I stop in my tracks. What an anachronism. Right here in the midst of the tasteless advertising af the late twentieth century stands a marker of times gone by, hearkening to an era when service meant getting your money's worth and a smile to boot. I dig in my pockets for the small amount of pesetas that remain from my last jaunt to Spanish-speaking lands, seven years earlier. Glory be, I think I have enough paper and coins to drink myself into a tingling tizzy.
The image you see below is the result of patching together seven or eight images taken with my Apple QuickTake 100 from a seat in the corner. As my cappucino was cooling off I snapped the pictures, connected the camera to my PowerBook with a handy-dandy serial cable, downloaded the images and cleared the camera, and then used Adobe Photoshop to stitch together the individual scenes. I hope the end result gives you a feeling for the hustle and bustle of the café - a mixture of hurried travellers and earnest snatches of conversation. It was a most pleasant place in which to kill some time, enjoy several cappucinos, edit the images you've seen here, and write these web pages. I did have to fend off several strange looks - using a laptop computer in a café isn't the norm in Europe (and as I was to find out later, not the norm anywhere: I wasn't in Silicon Valley anymore). Most gawkers, including the café proprieters, were bemused. Children, I found, immediately grasped what I was doing, and if the mood struck them, they took the time to explain to their parents.
[MAD-cafe image removed because it became corrupted and I can't seem to find an uncorrupted version.]
In the time I had left before needing to arrive at the boarding area for my next flight (pictured here), I closed all my files, unplugged the camera, packed everything away, cleaned up my table, and made another trip to the local facilities.
Actually, that's not the plane I took. That would have been too easy.

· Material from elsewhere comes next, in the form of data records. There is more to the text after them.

Each row is a point. Each copy is the shape, with its points in the same order, turned, moved and blurred by noise. Say if it was mirrored as well.

Shape:
[[ 0.38 -0.15]
 [-0.51  0.13]
 [ 0.01  0.07]
 [-0.03  0.49]
 [ 0.60  0.03]
 [-0.60 -0.17]]
Copy 1, 6 rows:
[[-0.15  0.38]
 [-0.11 -0.50]
 [-0.01  0.07]
 [ 0.35 -0.20]
 [ 0.06  0.54]
 [-0.42 -0.51]]
Copy 1 is: mirrored
Copy 2 (6 x 2):
[[ 0.31  0.26]
 [-0.39 -0.38]
 [-0.02 -0.10]
 [ 0.15 -0.47]
 [ 0.49  0.21]
 [-0.58 -0.17]]
Copy 2 is: mirrored
Copy 3 (6 x 2):
[[ 0.35 -0.09]
 [-0.40 -0.06]
 [ 0.18 -0.14]
 [-0.09 -0.59]
 [ 0.62 -0.37]
 [-0.35  0.24]]
Copy 3 is: mirrored

Shape, 9 rows:
[[ 0.01 -0.37  0.08]
 [-0.53 -0.16  0.25]
 [-0.04  0.20 -0.01]
 [ 0.32 -0.01  0.17]
 [ 0.40  0.36 -0.37]
 [-0.27 -0.06 -0.08]
 [ 0.12 -0.15 -0.42]
 [-0.80  0.49 -0.30]
 [-0.42 -0.01 -0.35]]
Copy 1:
[[-0.18 -0.20  0.07]
 [-0.72  0.09 -0.04]
 [-0.13  0.26 -0.26]
 [ 0.14  0.15  0.09]
 [ 0.41  0.24 -0.50]
 [-0.36  0.00 -0.26]
 [ 0.07 -0.23 -0.43]
 [-0.72  0.40 -0.83]
 [-0.44 -0.06 -0.56]]
Copy 1 is: only turned
Copy 2, 9 rows:
[[ 0.09 -0.33  0.21]
 [-0.36 -0.12  0.59]
 [-0.21  0.07  0.02]
 [ 0.29 -0.05 -0.02]
 [-0.18  0.14 -0.54]
 [-0.32 -0.19  0.18]
 [-0.13 -0.41 -0.29]
 [-1.03  0.11  0.22]
 [-0.58 -0.35  0.10]]
Copy 2 is: only turned
Copy 3, 9 rows:
[[ 0.09  0.01 -0.48]
 [-0.23  0.46 -0.50]
 [-0.15  0.15  0.02]
 [ 0.38  0.03 -0.09]
 [-0.06 -0.36  0.37]
 [-0.31  0.08 -0.23]
 [-0.16 -0.31 -0.17]
 [-0.96  0.40  0.12]
 [-0.59  0.00 -0.21]]
Copy 3 is: mirrored

Shape (9 x 4):
[[ 0.25  0.02  0.21  0.17]
 [ 0.23  0.61  0.08  0.36]
 [ 0.31  0.14 -0.01 -0.35]
 [-0.37  0.31 -0.41 -0.27]
 [-0.07  0.07  0.45  0.00]
 [ 0.09 -0.13 -0.45  0.65]
 [ 0.25 -0.13 -0.36 -0.10]
 [ 0.18  0.13 -0.11 -0.20]
 [-1.18 -0.03  0.07 -0.05]]
Copy 1:
[[-0.02 -0.24  0.29  0.23]
 [-0.04  0.39  0.37  0.38]
 [ 0.36 -0.20  0.18 -0.17]
 [ 0.09  0.25 -0.44 -0.32]
 [-0.29 -0.24  0.24 -0.05]
 [ 0.11 -0.04 -0.33  0.77]
 [ 0.46 -0.23 -0.18  0.05]
 [ 0.27 -0.08  0.06 -0.07]
 [-0.84 -0.02 -0.67 -0.43]]
Copy 1 is: only turned
Copy 2, 9 rows:
[[ 0.23 -0.27  0.19  0.15]
 [-0.16 -0.73  0.24  0.30]
 [ 0.08 -0.26 -0.02 -0.35]
 [-0.55 -0.08 -0.39 -0.08]
 [-0.09  0.00  0.41  0.05]
 [ 0.27 -0.27 -0.45  0.69]
 [ 0.18 -0.19 -0.39 -0.06]
 [-0.01 -0.27 -0.12 -0.16]
 [-0.89  0.66  0.01  0.38]]
Copy 2 is: mirrored
Copy 3 (9 x 4):
[[ 0.17 -0.13  0.09  0.22]
 [ 0.13  0.25  0.06  0.75]
 [ 0.36  0.22 -0.13 -0.07]
 [-0.24  0.39 -0.61  0.05]
 [-0.10  0.07  0.30  0.02]
 [-0.06 -0.53 -0.46  0.63]
 [ 0.32 -0.18 -0.44  0.04]
 [ 0.24  0.13 -0.24  0.04]
 [-1.11  0.10 -0.25 -0.26]]
Copy 3 is: only turned
Copy 4:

Rather than bringing our puddle-jumper to a jet-way, so we could walk directly from the terminal onto the aircraft, we helped the airline shave a bit off of the profit margin. Instead, we were driven by bus to the far side of the tarmac, where we got out and in an orderly manner stormed the airplane (even though we had assigned seats). The flight from Madrid to Ibiza airport (IBZ) was short and uneventful, just long enough to drink down orange juice and hand the cup back to the stewardess (all the flight attendents were female on this hop, all the management and flight crew were male).
I was met at the airport by my uncle-on-my-Mother's-side Daniel, his wife Shraddha, and their 17-month-old baby boy, my cousin Djamal. Mayra, their oldest, my nine-year-old cousin, was waiting for me at home in Sant Joan de Labrita, 20 km (12 mi) away. I enjoyed the catch-up conversation and a leisurely ride northward, to town. There we stopped at the local watering hole for a caffè con leche, went home and had ourselves a vegetarian meal that couldn't be beat, and went to sleep until the next morning.